Grooper 21.00.0082 is available as of 12-12-2023! Check the Downloads Discussion for the release notes and to get the latest version.
Grooper 23.1.0016 is available as of 03-15-2024! Check the Downloads Discussion for the release notes and to get the latest version.
Grooper 23.00.0042 is available as of 03-22-2024! Check the Downloads Discussion for the release notes and to get the latest version.

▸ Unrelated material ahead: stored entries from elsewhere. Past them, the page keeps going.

Every row gives one point. The last column is the point's height on a tilted bowl or saddle (a function of degree 2), plus a little noise. Along how many of its main directions does it bend up, bend down or stay straight?

Points (11 x 3):
[[ -8 -65 -34]
 [ -9 -20  32]
 [-52 -29 -27]
 [-30  58 -36]
 [ 49  -7 -37]
 [-15 -36  15]
 [ -2  45   0]
 [  9 -40   7]
 [  8  58 -29]
 [-30  35   4]
 [ 53  46 -93]]
Directions: 0 up, 2 down, 0 straight

Points:
[[   0   -9   15  -20]
 [ -26    9   91    4]
 [ -40    6  -45  -29]
 [  48    6   -8   26]
 [  -8  -20    7  -27]
 [  19  -13  -14  -13]
 [   5  -61   52 -101]
 [ -23  -40  -56  -44]
 [  25  -44    8  -35]
 [ -20    6   13   -7]
 [  19  -39  -41  -23]
 [ -27  -30   74  -46]
 [ -27   12   32    8]
 [ -75  -61  -31    0]
 [ -21  -37  -37  -39]
 [  30  -72  -22  -41]
 [ -48   65   25   39]]
Directions: 1 up, 1 down, 1 straight

Points, 22 rows:
[[-60   1  -7  21 -24]
 [ 24   7 -16  18 -13]
 [ 19  65   5 -22 -38]
 [ 29  32 -26  19 -22]
 [-16  23  46  16 -24]
 [ 69 -14  60 -10 -54]
 [ 66 -33  60 -45 -63]
 [  7   7  51  47 -29]
 [ 24  18 -28 -50 -35]
 [-71 -32 -32 -41 -43]
 [  4  46  61   9 -37]
 [ 13  38  41 -62 -45]
 [ -2 -71  18  29 -33]
 [  2  29  36  32 -22]
 [ 38  41  40  -6 -35]
 [-39 -40  -3  13 -19]
 [ -4  64  60 -37 -53]
 [ 11   2  15 -52 -26]
 [ 23  -9  74  53 -48]
 [ -3   6 -18 -88 -49]
 [ 29  72  16  50 -42]
 [-20   3  -5 -12 -13]]
Directions: 0 up, 4 down, 0 straight

Points, 49 rows:
[[   3  -33   -4  -86  -69   28   53]
 [   9    4  -31   38  -12  -39   -5]
 [  69   11   10   19  -40  -39   37]
 [   5   22  -32  -34   25   27   -3]
 [ -18   -1   38   41  -28  -38   29]
 [  19   -2  -70   18  -28   33  -54]
 [ -40   44    4 -111   18   -7   52]
 [ -23    5  -53   47  -65  -19  -63]
 [  -8   80   18   -3   10   -9   -7]
 [ -10  -31  -33   17   14   33  -17]
 [  10  -35  -44   -7  -25    7  -18]
 [ -10  -54   61  -26  -16   52  -72]
 [   0   14  -18   40  -41  -41  -10]
 [ -29  -16   40  -33   -5  -19   -7]
 [ -15   77   16  -58    7  -49  -22]
 [  16  -34    2  -70    4   27   10]
 [ -76  -23   29   22   30  -52   37]
 [ -40   10  -23  -29   -5  -20    8]
 [ -59  -33  -30   39    4    1   24]
 [   7  -73   38  -15   19   32  -58]
 [ -59  -24  -20  -22   21  -29   34]
 [  -4  -20   13   43   -1  -71   28]
 [   8    8   34  -79    0   51   -3]
 [  69   26  -32   39    6   -8    3]
 [   1   33   15  -58   56  -26  -33]
 [  26  -87  -21  -30   26  -99  -69]
 [  17   47   91   27  -44    7   48]
 [ -35   -5  -19  -62   -8   40   26]
 [  58   -3   36  -79  -37    6   53]
 [  71  -13  -15   30   -8    5    5]
 [ -24   -2  -21    7  -11  -15   -4]
 [ -51    9    0    3   21  -30   16]
 [  57   62   80  -64  -45   20   80]
 [   1  -24  -39   23   70    7   14]
 [   6   78   14   18   38   38  -31]
 [  62   38   -5  106  -17  -77  117]
 [ -81    2   43  -17  -28   24  -25]
 [  23    8  -11   20    6   -5   -4]
 [  38    5  -82    9   58  -31  -18]
 [  37   -3   21  -46   -2    8    0]
 [  10   22   37   38  -29  -10   22]
 [   2   64  -34   -5  -24  -46  -43]
 [  -3 -112  -22  -19  -18    9    1]
 [ -11   39  -40  -53  -13  -14   -2]
 [ -16    2    8    7   -6  -57   -1]
 [ -18   14  -79  -36   35   37   36]
 [   7  -15  -12  -30   39   58  -35]
 [ -29  -11   17    0   57   -6  -10]
 [  25   -9  -52  -17  -33   19  -26]]
Directions: 2 up, 2 down, 2 straight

Document separate by value!
DungVu
Posts: 88 ✭
Currently we have a step in the process to do document separation by value change of invoice number. In the above screen-shot, the page #2 is actual an invoice but it was miss fired the invoice number and was append to previous folder. We have tried to setup multi separator with an addition of event based separator for page count of 1. But it doesn't work either. It put the loose page in a folder for classification but the multi page invoice has been split into single page folder. Please give us some direction or method to get this setup to get the loose page in it own folder and multi pages invoice will be in it own folder.
Thank you.
0
Answers
So here's something like how it should be working.
---New Document---
Page 1 - invoice number:01
Page 2 - invoice number:01
--- New Document---
Page 3 - invoice number:02
--- New Document----
Page 4 - invoice number:03
Page 5 - invoice number:03
Page 6 - invoice number:03
---New Document----
Page 7 - invoice number:04
But it's doing something like this?
---New Document---
Page 1 - invoice number:01
Page 2 - invoice number:01
Page 3 - invoice number:02
--- New Document----
Page 4 - invoice number:03
Page 5 - invoice number:03
Page 6 - invoice number:03
Page 7 - invoice number:04
If some pages aren't being detected by your separation extractor, you'll want to add another Data Type that will find something unique to the page you want it to separate on. You'd just need to see more examples of that document to see how consistent they are. The Facsimile example page doesn't have a label to anchor the Invoice Number off of, so it would need to be pretty specific to avoid grabbing other numbers.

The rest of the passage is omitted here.